Homeless men and women weathered by the elements and carrying bags and backpacks are getting a chance to tell their side of the story in federal court about how the city of Sacramento treats them.
In a highly unusual case that focuses on their nightly searches for places to sleep, the city's down and out are pitted against city police who are charged with enforcing a local ordinance prohibiting camping in undesignated areas for more than 24 hours at a time.
The civil class action, brought on behalf of all homeless people in Sacramento who have lost tents, blankets, photographs and other personal property in police sweeps since 2005, is one of few cases of its kind in the nation, attorneys said.
"This is going to be a full education" on the struggles that homeless people face daily, plaintiffs attorney Mark Merin promised the U.S. District Court jury in opening statements on Monday. Chief among those struggles, he said, is "trying to hang onto your property when you are living outdoors."
Merin argues that the city has violated the constitutional rights of homeless people in its "policy and practice" of seizing their belongings without proper notification, discarding it as trash, and failing to tell them how it might be retrieved.
As many as 20 current or former homeless people will testify about their experiences with police sweeps, he said.

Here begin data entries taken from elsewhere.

What can hang from each mark:
Z598: Z364 Z425 Z921
Z992: Z793 Z921
Z425: Z598 Z921
Z414: Z793
Z793: Z414 Z992
Z921: Z425 Z598 Z992

Known rows, with every way that one mark hangs from another:
[Z598 [Z921 Z425 Z992]]: [ -7.0  15.1 -12.7   3.8  -5.7 -45.9  -4.2 -45.4   2.0 -68.4 -27.3 -15.5
   8.8 -28.3  -3.7 -41.9  14.4   7.0]
[Z921 Z425 [Z992 [Z793 Z414]]]: [  0.5  35.0   3.6  10.6   1.5 -23.6  -5.6 -25.9   0.3 -25.1 -25.3 -40.4
  21.2 -20.2  -8.1 -11.5   5.6   4.6]
[Z414 Z793]: [ 13.9   6.5  18.3  -5.5   1.4   3.3  -3.1  19.0 -32.0   1.7  16.6 -14.1
 -12.8  -9.6  21.1  30.7   0.4  -8.5]
[Z793 Z414 [Z992 Z921]]: [  1.0  -2.2 -19.4  -4.5  15.4  -1.7  -1.5  -5.4 -11.3  11.3  16.7  34.4
 -11.9 -17.0 -26.8 -52.4  15.6  -6.1]
[Z414 [Z793 [Z992 [Z921 [Z425 [Z598 Z364]]]]]]: [ 18.7   4.3  29.2  -7.3   2.9  28.9 -25.4  14.7 -15.0  -1.7   1.6 -11.5
 -16.0 -30.7   3.4 -29.8  17.4 -18.5]
[Z992 Z793 [Z921 Z425 [Z598 Z364]]]: [ 12.3   9.7  17.1  11.2   9.4 -22.2 -50.5  20.5  27.0 -36.4  -2.9 -64.2
  -9.6 -87.7  20.1  10.0  -3.9 -17.1]
[Z992 Z793 [Z921 Z425 Z598]]: [  0.7  22.8   9.1  12.6  13.7 -12.7 -52.7  17.5  14.3 -39.9 -10.5 -50.0
  -6.7 -81.1  20.6  37.0   1.4  -8.4]
[Z425 [Z921 [Z598 Z364] [Z992 Z793]]]: [ 16.0  18.5  29.8   7.5  -9.0 -36.4   1.0 -43.8  22.4   4.9  13.6 -34.1
   3.1 -14.3   8.8  53.9  16.5  -1.1]
[Z793 Z414]: [  0.4  -2.3  -6.4   4.3   8.7 -12.8  26.4   6.7 -10.6  23.9  -6.8  -2.0
  -3.7  -6.7 -11.5 -27.7  -7.8  -2.0]
[Z793 [Z992 [Z921 Z598]]]: [  4.4  21.0  -7.1  -3.7  16.8   3.1 -32.0 -23.6  -5.2 -30.0  20.3  21.4
 -15.8 -33.8  -4.4 -17.3  20.7   5.6]
[Z598 Z364 Z425 [Z921 [Z992 [Z793 Z414]]]]: [ 34.4 -45.6  14.8   2.6  -7.1 -63.6  17.1   3.9  26.9  35.7 -36.1 -13.6
   6.6 -31.7  -1.3 -78.8   0.1 -14.2]
[Z598 Z921]: [  2.3 -22.9 -17.8  -0.5  -5.4 -36.8   9.8 -16.7   3.1 -14.8 -23.8   9.1
  -5.8 -17.6   6.9 -24.2   2.6  -2.8]
[Z598 [Z921 Z425]]: [ -6.5  -4.1  -8.8   7.2  -4.9 -26.9  -2.0 -14.6   4.0 -47.9 -37.5 -22.0
   1.3 -39.7   1.1 -49.8   8.6  -2.3]
[Z921 [Z598 Z364 Z425] [Z992 Z793]]: [ 35.8  21.8  36.9   8.6   9.7 -39.3 -13.4 -17.3  20.3   3.0 -14.1 -39.5
   4.3 -40.0  18.1  -6.6  -2.5   8.5]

On the other side, Senior Deputy City Attorney Chance Trimm told jurors that the city has an obligation to enforce the law and respond to complaints about camping. Once people leave a tent city, Trimm said, "somebody has got to clean up" what is left behind, some of which is "pretty darned disgusting."
At times, Trimm said, it is unclear "what is usable property, and what is junk that no one wants."
The city has violated no constitutional rights, said Trimm, and treats the homeless and their property no differently than other citizens. Policies "are applied equally to everyone," he said.
In his opening statement, Trimm said officers assigned to homeless issues have reached out to campers, at times helping them connect to services or transporting them to court dates. Officer Mark Zoulas, part of a city police team that homeless people fondly refer to as "Batman and Robin," will be the city's star witness.
"He cares for them. He cares for their safety," Trimm said of Zoulas.
More than 30 homeless men and women and activists appeared in Judge Morrison England's 14th-floor courtroom on Monday morning, eager to take part in the proceedings. Most had to wait outside, in the elegant marble hallways of the federal courthouse with sweeping views of downtown, until they could be called as witnesses.
One is Kendall Gabriel, an Army veteran who said he lost a Silver Star and a Purple Heart for combat service during a police sweep downtown on Ahern Street in 2005. Gabriel, in a hallway interview, said police grabbed a bag containing those items and others and refused to give it back.
It took him two years to replace the medals, he said, and the new ones are not engraved with his name like the originals.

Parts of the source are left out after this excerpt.